Aqiqah (baca: membelah) adalah menyembelih binatang aqiqah yang lazimnya adalah kambing, tetapi boleh juga sapi atau unta. Hal ini dilaksanakan dalam rangka menyambut kelahiran seorang anak.

Baca Juga  Tasawuf Berkemajuan Prof. Dr. HAMKA

Mengenai waktu pelaksanaan aqiqah, para ulama fikih berbeda pendapat dalam memberi putusan. Mayoritas ulama fikih berpendapat bahwa waktu pelaksanaan aqiqah adalah pada hari ketujuh dari kelahiran anak. Hal ini bedarsakan hadits nabi yang artinya: “Setiap anak itu tergadai dengan menyembelih binatang aqiqah pada hari ke tujuh dari hari kelahirannya” (HR. Ashabussunan).

Tetapi, Imam Syafi’i berpendapat bahwa jika pada hari ketujuh belum dapat melaksanakan aqiqah, maka waktunya bisa diperpanjang sampai hari keempat belas. Sedang Imam Malik berpandangan lebih longgar sedikit, yakni waktu aqiqah dapat diperpanjang sampai hari ke dua puluh. Bahkan, sebagian ulama Malikiyah ada yang berpendapat bahwa waktu aqiqah dapat diperpanjang lagi sampai sebelum sang anak mencapai usia baligh.

Mengenai hukum aqiqah sendiri, ulama fiqih juga berbeda pendapat dalam memberi hukum. Sebagaian ulama mazhab Zhahiri berpendapat bahwa hukum aqiqah adalah wajib. Sedangkan mazhab Abu Hanifah menyatakan bahwa hukum aqiqah hanya mubah. Dan mayoritas ulama fikih berpaendapat bahwa hukum aqiqah adalah sunnah.

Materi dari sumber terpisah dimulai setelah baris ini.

These are the activations of a small neural network, seen along a few directions. Each row is one input.
Each table varies a few parts of the input and shows all the possible inputs, shuffled.
Descriptions start from the smaller parts, as in this example, which fits no table here: line(4) and (point or ring(9) or (values(2) and ring(8))).
Shared parts are said once, and a part with two or three values counts as separate values.

Other details of the inputs shift rows strongly along three fixed directions, in all tables alike. That doesn't count.

Rows:
r1: [  1   2   9  16   9   3   4 -10 -15 -18  -7  -3]
r2: [ 5 -2 -1 -4  1 11  4  0  3 -2 -7 -2]
r3: [  2 -39 -26  -8  14  22 -19  -5 -17  -6 -26   7]
r4: [ 15 -25 -36 -21  -5  27 -12   7  18   8  -2   9]
r5: [ 19 -32 -23 -20  -3  19 -11   2  14   7  -4  21]
r6: [ -1   3  14  12   3   4   1 -13 -16  -7 -14  -3]
r7: [ -8  14   3  19   4   9   5   3 -13 -10 -10 -11]
r8: [-13 -10  27   0  36 -45  -5  25 -20   6   0  -3]
r9: [ -9   5  32   3  28 -51  -5  22   0  20  12  -3]
r10: [  1  21  -7   1 -14   2   4 -10  19   5  19  -7]
r11: [  4   6   1  -4 -14  -3   9 -12  10  -9  19   9]
r12: [ -9  14   2  18   5   9   5   0 -15  -7  -8 -10]
r13: [ -3   7   3  17   6   2  -3  -7 -15 -19  -8  -7]
r14: [  3 -36 -23  -5  22  33  -5   6  -9   2 -28  11]
r15: [ -7  12   6  12   0   7   0  -8 -14  -5 -14 -19]
r16: [-10  12   4  19  11   7  -7 -17 -10  -6  -6  -7]
r17: [  6  15  -1   0 -16   1  17   0  14   3  13   5]
r18: [ -1  18  -2  -6 -17   7   5  -1  15  -5  18  -4]
r19: [  6  10   4  -4 -14  -1   5 -11  10   1  15   9]
r20: [  8 -15   0 -20  13 -20  -5  31  14  20   5   4]
r21: [ -5   4   6  17  -1  -4  -3 -13 -17 -11 -11 -12]
r22: [  8  15  -1   1 -22   0  -2  -4  12  -5  10   3]
r23: [ -1  17  -7  -1 -21   4   9  -1  12   2  16   2]
r24: [  7  14   2  -1 -20   0  17   3  15   0  10   4]
r25: [-11   8  12   6  12  13   8  -6 -11 -11  -6  -8]
r26: [ 10   6   3  -1 -21  -8   9 -12   7  -6  12   4]
r27: [-13 -21   8  -6  35 -13  -3  24 -16  14 -15   3]
r28: [  2 -23   3   2  14   3 -10  -3 -13   7 -21   1]
r29: [  5 -38 -20 -13  19  31  -9  -4 -11   7 -31   2]
r30: [  3  -8  21 -11   7 -56  -3  28   5  17  14   2]
r31: [  1  -3  10 -10  11 -51 -11  34   6  13  18   2]
r32: [  1 -13  -9 -19  -1   3   6  15  15   9  11  15]
r33: [ 12   7  -1   0 -15  -5   8 -10   9  -7  17   7]
r34: [ -3  10   9  11  11  11   8  -7 -12  -6 -10 -10]
r35: [-14 -10  32  -2  38 -36  -9  29 -15   7  -2  -1]
r36: [  8 -14  -8 -12 -11  -4   5   7  14  18   1   6]
r37: [-10  12   5  17  -2   5   5  -4 -16  -4 -14 -14]
r38: [ 10 -32 -41 -17   0  19 -16 -11  18   7   4  18]
r39: [  0  10  -6  -3 -18  -2   1 -10  11 -11  18   6]
r40: [-13   9  10  11   9  10  13  -5 -13  -8  -8  -3]
r41: [ -1 -10 -17 -17  -6   7  -2  17  15   8  12  10]
r42: [ -4  10   5  16   6   7  -6  -8 -15 -10  -9  -5]
r43: [-11   7   8  11   7  11  -6  -7 -13 -15  -5  -4]
r44: [  5  13   2  -1 -24  -3  16  -4  13   6   8   1]
r45: [ -6 -14  -8   2  15   9  -6  16 -12   0 -19  -2]
r46: [ 13  10   5   1 -15  -2   4  -5  13  -2  12   7]
r47: [ -6  15   3  14   6  11   1  -4 -13  -9  -8 -15]
r48: [-13  12   5   8   8  13   0  -5 -13 -10  -6 -13]
r49: [  8 -33 -34 -23  -4  23 -14  -2  13  -4   5  20]
r50: [  0 -16  -3 -20  10 -23 -19  24   8  19   8  11]
r51: [ -4   7   9  17  -2   3  -6 -13 -16  -5 -15 -11]
r52: [  6   6  -5   2  -9  -4   7 -19  15  -1  19   7]
r53: [  5 -16  -1 -16   3 -26 -18  22   7  21   1   5]
r54: [ 13 -28 -34 -26 -11  25 -12   2  14  11  -7   8]
r55: [ -8   0  10  10  11   7   5 -12 -15 -21  -2   0]
r56: [  5 -11 -17 -15 -14   1  -2  13  13  13   3   7]
r57: [ 11   5   4   3 -23  -9   9 -15   8  -2  11   1]
r58: [ -7   6  10  11   2   6  12  -5 -14  -4 -15  -6]
r59: [  0   5  11  14  10   8   1 -12 -15  -8  -9  -1]
r60: [-13  -9  23   4  28 -48 -14  27 -21   7  -9 -11]
r61: [  1 -15  -2 -19  19 -22  -5  20  18  27  10   4]
r62: [ -1   4  15 -15   8 -47  -7  44  13  19  14  -8]
r63: [  4   9   5  -4 -13   1   5  -9  12  -2  16  10]
r64: [  7  17  -2   0 -28   0   5  -8  14   4   9 -12]
r65: [ -4 -33 -21  -8  19  31 -21  -4 -12  -3 -21  11]
r66: [ -4  17  -6  -2 -20   5   9   1  13  -1  16   2]
r67: [ -4   6   4  15   3   1  -3  -7 -15 -20  -9  -7]
r68: [  2  19  -5  -6 -20   5   5  -6  14   0  17  -4]
r69: [ -1 -37 -27  -3  12  29 -12   0 -13   8 -31   1]
r70: [  9  12   5  -3 -22  -2  11  -9  15   7   7  -7]
r71: [-10   6   2  11   6   3  -3 -13 -17 -16  -5  -4]
r72: [  0   1  10  13   7   2   4 -10 -16 -18  -9  -3]
r73: [ -9   8  10   7  12  11   8 -10 -13  -6  -9  -8]
r74: [ 10  10   8  -1 -21  -7   5 -11  10   4   8   4]
r75: [-12   9   6  17  15   8  11 -12  -9   0  -8  -5]
r76: [  9  16  -2   3 -20   0  -2  -4  13  -4  12   3]
r77: [ -2  19  -9   5 -14   1   8  -6  17   7  18  -1]
r78: [ -6   9   9  14   0   4  -6 -10 -17  -9 -14  -8]
r79: [  2  15   4  -7 -14   2  12  -5  15   0  16   1]
r80: [  8  14   5  -7 -20  -2  12  -5  14   3   8  -3]
Description of these inputs: values(2) and line(4) and (point or line(9)).
Changing only the values(2) part turns r36 into r69. The same change can be made to r75. Which row results? -> r77
List by row number the other rows that have the values(2) part and the line(4) part in common with r31. -> r3, r13, r21, r38, r39, r49, r60, r67, r71
List by row number the other rows that have the values(2) part and the line(4) part in common with r43. -> r16, r22, r42, r50, r51, r53, r65, r76, r78
Change only the values(2) part in r41. List by row number the other rows that result. -> r32
Change only the values(2) part in r80. List by row number the other rows that result. -> r54

Rows:
r81: [  4  -1   1 -14 -18 -20  -3  17  17   4  17   7]
r82: [ -5 -38  -1 -13  29  -7 -14  16 -14  13 -20  11]
r83: [  4 -30  -2 -16  21 -10 -12  11   0  15  -2  10]
r84: [-19  15   1  32  12  28   4 -25 -27 -14 -31 -26]
r85: [ 12  15  -8   1 -34  -1   7  -5  17  -9  19   4]
r86: [  7  24  20  10 -11 -11   8 -11   7  -7  10  -4]
r87: [  3  13  -9  -5 -15   9  17  -4  13   0   5  -2]
r88: [ -1 -45 -12 -17  24   3 -18  17 -14  15 -23  13]
r89: [  1 -11 -12  -5  15  28  -2   6  -4   3 -14   0]
r90: [ -1  13  18   2  -6 -23   2   2  -2   3   8  -6]
r91: [ 23 -21 -26 -20 -20   5  -2  -1  30  16  18  25]
r92: [  6 -11 -17  10   3  51  -5 -39 -18 -18 -27   5]
r93: [ -4  34  15   2 -13 -23  21  12  16   6  26 -12]
r94: [-26  10  30  15  38 -17  -2  23 -31   5 -15 -26]
r95: [ 17 -10 -18 -18 -18   4 -10   6  19   0  10  10]
r96: [ 17  -6 -19 -16 -25  -6   0   5  35   6  28  19]
r97: [ 12  12  -7  -4 -20   6  -1 -13  20  -5  20  11]
r98: [-12 -23  -1 -12  37 -19 -12  40  -9  24 -10  -7]
r99: [-12  26  25  12   8 -23  17  20  -7   1  -1 -12]
r100: [ 20  -9 -24 -13 -28   8   3 -10  24   8  15  21]
r101: [ -1 -27   4 -13  20 -15  -9  16  -2  15  -4  11]
r102: [ 12  10  -4  -9 -28 -17   7  -5  20   8  22   5]
r103: [ -3  17  29  -1   0 -44   4  11   3   9  18  -5]
r104: [  9 -15 -13 -20 -13  -2  -4   6  25   5  17  18]
r105: [ -3 -28 -20  -1  22  24 -11 -12 -13  -7 -15   6]
r106: [ -8  19  34  11   1 -30  10   4  -3  -1   8  -6]
r107: [-13 -26  -8  -7  23   6 -16  18  -8  18 -24  -4]
r108: [ -2 -15  11  -4  24 -24 -15  20 -14  14 -12   0]
r109: [ -1 -42 -37  -5  21  45 -15 -21 -18 -11 -29  11]
r110: [-14  -1  34  13  33 -46  -4  25 -28   4 -14 -21]
r111: [ 0  0 -8 -4  2  3 -9  7  8 14 -8 -7]
r112: [  0 -31 -21  -1  16  40 -15 -14 -22 -16 -29  -1]
r113: [  6 -21 -15   7  16  43  -9 -28 -17 -11 -27   7]
r114: [ -2  39  18  16 -17 -10   7 -15   2 -16  16  -5]
r115: [ 16 -17 -11 -12  -9  -6  -1   6  21  12  11  16]
r116: [ 17   9 -14 -17 -31  -8  -4   1  29   6  27  14]
r117: [-19  13  12  32  12  33   5 -34 -33 -32 -21  -9]
r118: [  2  14  -5  -5 -13  16  13  -3  12   2  11  -4]
r119: [  0  24  31   6 -12 -37   8   8   0   0  14 -15]
r120: [  6 -13 -19  -4  -2  14  -5  -6   7  -2   4  15]
r121: [-12  10  24   2  14 -38  -7  19 -11   3   7 -10]
r122: [-17   5  27  13  31 -23  -5   7 -23  -6  -4 -11]
r123: [  7  -4 -29  -8 -17  29   3   2  16   9   5   8]
r124: [-17  32  16  44   3  22  11 -36 -34 -36 -16 -14]
r125: [ -3 -25  16  -8  33 -25 -12  21 -10  12  -9  -1]
r126: [ 13  -1 -25  -1 -25  46   3 -38  12 -21   5   9]
r127: [ -4 -33   2  -6  34 -23 -17  30 -19  19 -19   5]
r128: [  0  -5   1 -22  -1 -16   6  30  17  19   7   7]
r129: [  6  33  -3  17 -33  18  18 -38  13 -26  19  -4]
r130: [  2 -17 -14 -17  -6   1  -8   4  11   4   8  17]
r131: [  2 -21 -23 -12  -7  23  -9  -7   1  -3  -5  15]
r132: [-19  14  35  13  39 -26   4  28 -27   1 -21 -20]
r133: [ -2 -13  -8  15   1  46   1 -29 -27 -23 -34  -4]
r134: [ -2 -31 -15 -17  20 -13 -18  19  -5  11  -5   7]
r135: [ 15   8  -3 -14 -21 -13  -3   4  31   3  27  12]
r136: [-18  30  21  34  15  13  18  -5 -27 -17 -15 -22]
r137: [-14  21  11  29   5  27   5 -37 -31 -33 -16 -14]
r138: [  4 -10 -26  -4  -9  20  -5   1  13  13  -8   2]
r139: [  2 -14 -15   5   3  26   1 -27 -12  -9 -15   3]
r140: [  3 -14 -11 -25  -3 -19 -12  27  25  32  10   0]
r141: [ -2  -6  -9 -15  -3   5  -1  19  12  17   6   4]
r142: [-12  40  30  39  -2   0  21 -35 -23 -25  -3 -19]
r143: [  8  31  13  11 -30  -9  21 -24  17 -10  23  -4]
r144: [  5  25  -5  -1 -22  13   8  -1  17   4  14  -5]
r145: [ 15 -16 -32 -14 -22  21  -4 -11  16  -6   6   9]
r146: [  9  19  -5  22 -31  30  15 -32  -5 -23  -4  -4]
r147: [-13 -19   9 -10  40 -10  -4  29 -18  11 -23  -8]
r148: [-13  28  27   4   0 -25  16  22   3   7  15 -11]
r149: [ 11  47  28  10 -36 -31  15  -3  16  -5  26 -11]
r150: [ -1  24  12   6 -15 -32   4  10   7   0  21  -1]
Changing only one part turns r139 into r100. The same change can be made to r93. Which row results? -> r136
What do these inputs look like to the network? -> values(5) and (line(4) or (values(2) and line(5)))
Change only the values(2) part in r112. List by row number the other rows that result. -> r119
A walk changes only the line(4) part. It starts at r128 and steps to r148. List the rest of the walk in order. -> r141, r107
Change only the values(2) part in r121. List by row number the other rows that result. -> r90

Rows:
r151: [  4 -11  -9 -13   1   9   7   5  11  12   1   8]
r152: [  1  19   0 -13 -19 -22   9  17  26  10  30   4]
r153: [ -7  -4  29   1  24 -51 -10  30 -15  11  -3  -7]
r154: [  5  -8 -23  -8 -10  19  -4  -3  12   7   0   5]
r155: [ 10  -6 -23  -8 -18  24   1 -19  15 -11  12  14]
r156: [ -5 -18   9   8  19  -5  -9   1 -26  -2 -22  -5]
r157: [ 10 -12 -20  -7 -10  13  -8 -12  10   0   2  12]
r158: [ -2 -22  -7 -21  16 -14 -10  34   8  20   4   8]
r159: [ 11 -26 -30 -12 -10  34  -4  -8   6   5 -16   6]
r160: [ -7  29  11  15 -10  11  14 -10  -5 -13   2 -10]
r161: [ -5  31   5  18 -16  16  13 -22  -1 -11   3 -14]
r162: [  8  23   6  -9 -27 -31   8  18  27  14  28  -2]
r163: [ -5  -3   1  10  11  12  -1   0 -18  -3 -22 -10]
r164: [ -4  17  21  16   1 -20   1  -3 -12  -9   0  -9]
r165: [ -2  36  12  24 -21   9  12 -35  -4 -21   9 -10]
r166: [-10  -3   6  15  18  14  -2 -11 -22 -19 -16  -3]
r167: [  8 -31 -21 -14   9  18 -15  -5   3   3  -9  14]
r168: [ -8   3  20  14  19  -5   8  -8 -18  -7  -8  -4]
r169: [-13 -17   5   0  34  -2 -11  17 -19   8 -21  -9]
r170: [  9   3   7 -15 -11 -29   0  15  21   8  25  10]
What do these inputs look like to the network? -> values(2) and (point or line(9))
Changing only the values(2) part turns r168 into r151. The same change can be made to r153. Which row results? -> r163
Change only the values(2) part in r155. List by row number the other rows that result. -> r152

Qurban dan Aqiqah Boleh Digabung?

Terkait dengan keinginan orang yang berniat menyatukan qurban dan aqiqah. Maka ada sesuatu yang harus mereka perhatikan, yaitu: Pertama, Nabi dan Sahabat tidak pernah melakukan yang demikian. Padahal masalah ini lebih berdimimensi ritual, sehingga harus ada petunjuk, contoh, atau setidaknya isyarat dibolehkannya hal ini dilakukan.

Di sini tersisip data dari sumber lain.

A small network was shown many inputs. Here are its activations along a few directions, one row for each input.
Each table varies a few parts of the input and shows all the possible inputs, shuffled.
Descriptions start from the smaller parts, as in this example, which fits no table here: one of 5 places around a ring, together with either a single point or one of 11 places along a line or (one of 2 separate values, together with one of 6 places along a line).
Shared parts are said once, and a part with two or three values counts as separate values.

Other details of the inputs vary at random and push rows far along two fixed directions, the same in every table; ignore that.

A family of inputs:
R1: [-47  22  -4  -9 -42 -17  -8  12 -52 -18   9]
R2: [ 52  20   1   3 -10  12  14  10  -4 -51  37]
R3: [-41 -50   0 -36   1 -43 -20 -30   6  58   0]
R4: [ 20   8  12  32  -8  18  31  23 -17 -57   8]
R5: [ 26  21  -3   4   6  47  19  10 -46 -41 -11]
R6: [ 46  -5 -12  13  23  28   2  -8  16  -9  -2]
R7: [ 27  14  15  22   3  28  26  22 -47 -34 -13]
R8: [ 20 -23   3   3  59  24  25 -16  33  16 -34]
R9: [ 20 -23  -1   9  56  26  21 -13  41  14 -33]
R10: [ 45  -5   3 -22  19  13  15 -15  35 -20   0]
R11: [ 50 -20  -6  -8  46  15   8 -13  67  30 -11]
R12: [ 25 -20  -1 -14  -7  35  32   4 -57 -47  -2]
R13: [ 26   6   3  33 -15  26  27  26 -14 -62   4]
R14: [-47  -4  -5  13 -30 -15  -8  12  19   8 -11]
R15: [-45   7  12  26  -8 -23 -19  20   2  29  -2]
R16: [-26  27  -4  -9 -49 -24 -23  -1 -52 -20  30]
R17: [ 45  11 -10  14 -10  25   9  -1 -14 -60  27]
R18: [-30 -10  -7  -8  19 -15 -30 -27  45  59 -13]
R19: [ 24  11   1  21   2  19  28  13 -22 -60  15]
R20: [-27 -32   2 -46 -16 -42 -20 -14   5  49   8]
R21: [ 42 -18   2 -13  52  13   7 -21  71  36 -18]
R22: [ 28 -31  -1  -6  45   7  17 -34  56   1 -13]
R23: [-37   1  -4  19 -16   1 -19  17  13  29 -20]
R24: [-17  49  -5 -26 -52   3 -39  13 -40   4  19]
R25: [-48  10   8   8 -14   2 -17   8   1  30 -23]
R26: [ 56  22 -13   2 -28  29   9  12  -3 -58  26]
R27: [ 63  31 -12   6 -16  46  -2  18 -10 -39  19]
R28: [-24   5   2  -2 -16 -37 -16 -12  -9   4  26]
R29: [-15  43   0 -10 -62 -28 -26  16 -37 -23  45]
R30: [-46  -2   5   4  -4 -43  -1   0  -3  12   8]
R31: [-52 -16  -4  -5   7 -24  -8 -13  39  29 -15]
R32: [-51  23  10   8 -54 -27  -5  22 -49 -16   7]
R33: [-16  34 -14  11 -37   3 -40   8 -27  -6  27]
R34: [ 48  22   3  13   8  27   6   0 -39 -41  15]
R35: [-30   0  -2 -20 -18 -32 -17 -14 -17  11  12]
R36: [-26 -10   1   5  24 -37 -29 -18  33  55   9]
R37: [-64 -36  10 -17 -26 -32  -5   1 -16  43 -12]
R38: [-48  34   5   6 -45   8 -20  23 -49   2  -9]
R39: [-24 -14 -14  -4  14 -17 -30 -20  45  58  -8]
R40: [-16  41  -4 -29 -66 -18 -25  15 -49 -23  32]
R41: [ 16 -44  21   5  47  -8  50  -8  27   7 -30]
R42: [-38 -17  -3 -21   8 -32 -20 -33  40  39  -3]
R43: [-17  19   1 -23 -37 -42 -19   4 -15   6  28]
R44: [ 59  29   4  -9  -3  24   9  12 -37 -31  17]
R45: [-19  29 -20   4 -59  -2 -31   5 -24 -28  29]
R46: [ 20   5 -14  12  -8  33  19   9  -7 -52  -2]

Hal tersebut dikarenakan sebab dalam ibadah ritual, kaidah fiqhiyyah yang paling pokok adalah: “Pada prinsipnya dalam ibadah itu dilarang, sampai ada dalil yang menunjukkan adanya perintah”.

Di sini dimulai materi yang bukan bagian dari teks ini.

These are the activations of a small network on made-up records, seen along a few directions, one row for each record.
After each row come some of the record's fields: Lorak, Gaf, Deren, Rofo.
Other fields move the rows too, some of them a lot.
In the rows, 500 means zero.
Random noise pushes rows far along 2 fixed directions. That doesn't count. These rows show it; they differ only by the noise:
[315 417 524 343 661 245 524 651 461 383 354 494 206 379 740 404 699 507]
[562 497 416 699 334 535 608 625 410 459 580 639 667 541 506 447 470 450]
[367 457 498 415 548 332 541 663 422 416 379 540 330 433 706 387 669 502]
[636 454 394 810 364 547 635 568 476 433 711 638 726 530 395 533 350 413]

[554 508 391 603 487 618 538 490 502 498 552 483 574 552 460 540 553 505] : Lorak=v5, Gaf=w2, Deren=m2, Rofo=l2
[737 591 426 386 668 621 422 147 876 520 762 364 270 344 250 806 648 486] : Lorak=v1, Gaf=w2, Deren=m2, Rofo=l5
[479 549 515 483 297 518 522 597 374 544 375 604 590 546 589 370 526 504] : Lorak=v6, Gaf=w2, Deren=m1, Rofo=l3
[512 444 373 714 650 531 581 563 505 378 575 515 503 516 511 532 554 493] : Lorak=v5, Gaf=w1, Deren=m2, Rofo=l2
[563 547 503 577 344 608 520 502 472 549 530 511 705 615 400 503 435 509] : Lorak=v6, Gaf=w1, Deren=m2, Rofo=l5
[493 551 625 264 325 538 381 369 467 696 451 440 616 513 422 505 370 538] : Lorak=v3, Gaf=w2, Deren=m2, Rofo=l3
[757 592 417 544 383 699 478 260 682 576 783 508 604 449 242 708 472 469] : Lorak=v1, Gaf=w2, Deren=m2, Rofo=l3
[412 428 588 444 531 601 394 408 369 657 410 359 754 642 387 503 271 587] : Lorak=v3, Gaf=w1, Deren=m1, Rofo=l5
[306 388 756 115 676 224 344 351 578 572 445 280 329 379 477 586 283 532] : Lorak=v3, Gaf=w1, Deren=m1, Rofo=l3
[464 562 535 411 273 537 484 562 373 646 368 506 628 601 555 383 481 524] : Lorak=v3, Gaf=w2, Deren=m2, Rofo=l8
[562 572 617 545 203 468 529 559 493 567 592 559 707 573 412 476 286 455] : Lorak=v4, Gaf=w1, Deren=m2, Rofo=l8
[417 588 711 175 497 297 403 436 673 513 460 398 237 390 560 537 515 514] : Lorak=v4, Gaf=w1, Deren=m2, Rofo=l2
[524 610 549 589 104 531 531 641 333 619 499 672 772 589 542 366 311 458] : Lorak=v3, Gaf=w1, Deren=m1, Rofo=l3
[348 364 432 425 916 381 496 530 534 363 371 363 171 423 650 506 745 545] : Lorak=v5, Gaf=w2, Deren=m2, Rofo=l5
[368 475 627 417 371 404 489 606 368 572 373 454 626 600 556 399 341 521] : Lorak=v3, Gaf=w1, Deren=m1, Rofo=l5
[524 665 483 363 251 577 502 569 453 584 409 511 502 551 581 414 733 530] : Lorak=v1, Gaf=w2, Deren=m2, Rofo=l5
[498 532 414 610 387 513 572 658 384 455 435 657 536 526 629 375 608 476] : Lorak=v5, Gaf=w2, Deren=m1, Rofo=l3
[644 621 444 622 462 777 467 397 516 552 573 514 627 574 370 536 509 521] : Lorak=v2, Gaf=w2, Deren=m1, Rofo=l5
[450 390 586 466 477 285 538 551 527 467 531 501 491 467 490 509 354 449] : Lorak=v6, Gaf=w1, Deren=m2, Rofo=l1
[550 671 430 521 446 791 436 466 410 585 403 530 563 578 538 423 655 573] : Lorak=v2, Gaf=w2, Deren=m1, Rofo=l2
[531 531 523 510 454 534 507 465 545 501 543 472 566 533 425 551 477 516] : Lorak=v6, Gaf=w1, Deren=m2, Rofo=l2
[607 613 612 400 356 368 526 439 737 477 681 501 372 409 411 627 467 422] : Lorak=v4, Gaf=w1, Deren=m2, Rofo=l5
[442 691 616 156 399 389 448 509 609 502 375 496 189 386 671 457 789 542] : Lorak=v4, Gaf=w1, Deren=m2, Rofo=l4
[376 408 493 477 665 380 516 565 472 408 400 482 381 466 607 473 560 519] : Lorak=v5, Gaf=w1, Deren=m1, Rofo=l3
[541 758 555 336 145 620 460 548 469 635 410 572 551 584 584 398 675 538] : Lorak=v4, Gaf=w1, Deren=m2, Rofo=l5
[495 742 631 143 254 385 450 502 643 550 419 530 250 403 629 479 761 522] : Lorak=v4, Gaf=w1, Deren=m2, Rofo=l4
[402 380 704 286 627 307 382 337 578 560 541 348 451 410 388 611 200 496] : Lorak=v3, Gaf=w1, Deren=m1, Rofo=l3
[483 490 551 495 343 389 548 608 463 495 491 570 561 521 525 442 459 466] : Lorak=v6, Gaf=w1, Deren=m2, Rofo=l1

Kedua, dalam aspek ilmu fikih ada kesenjangan yang cukup kentara antara qurban dan aqiqah. Kalau qurban itu boleh dan bisa dilakukan oleh orang usia berapapun. Sedangkan aqiqah hanya boleh dan dilakukan anak baru berusia 7 hari, 14 hari, 21 hari, dan paling maksimal adalah sebelum baligh.  

Baca Juga  Fikih Muhammadiyah, Apa Bedanya dengan yang Lain?

Ketiga, memang dalam sebuah hadis sahih yang diriwayatkan oleh Bukhari dan Muslim, asulullah bersabda “Sesungguhnya semua perbuatan itu tergantung pada niatnya”.

Dalam perspektif fikih, hadis tersebut menjadi primadona bagi ulama fikih untuk menjustifikasi bahwa niat itu menjadi penentu sah atau tidaknya sesuatu ibadah. Hal tersebut menunjukkan bahwa untuk sahnya suatu ibadah itu harus disertakan niat. Sedang dalam perspektif tasawuf, dipahami bahwa niat itu menjadi penentu berpahala atau tidaknya suatu ibadah.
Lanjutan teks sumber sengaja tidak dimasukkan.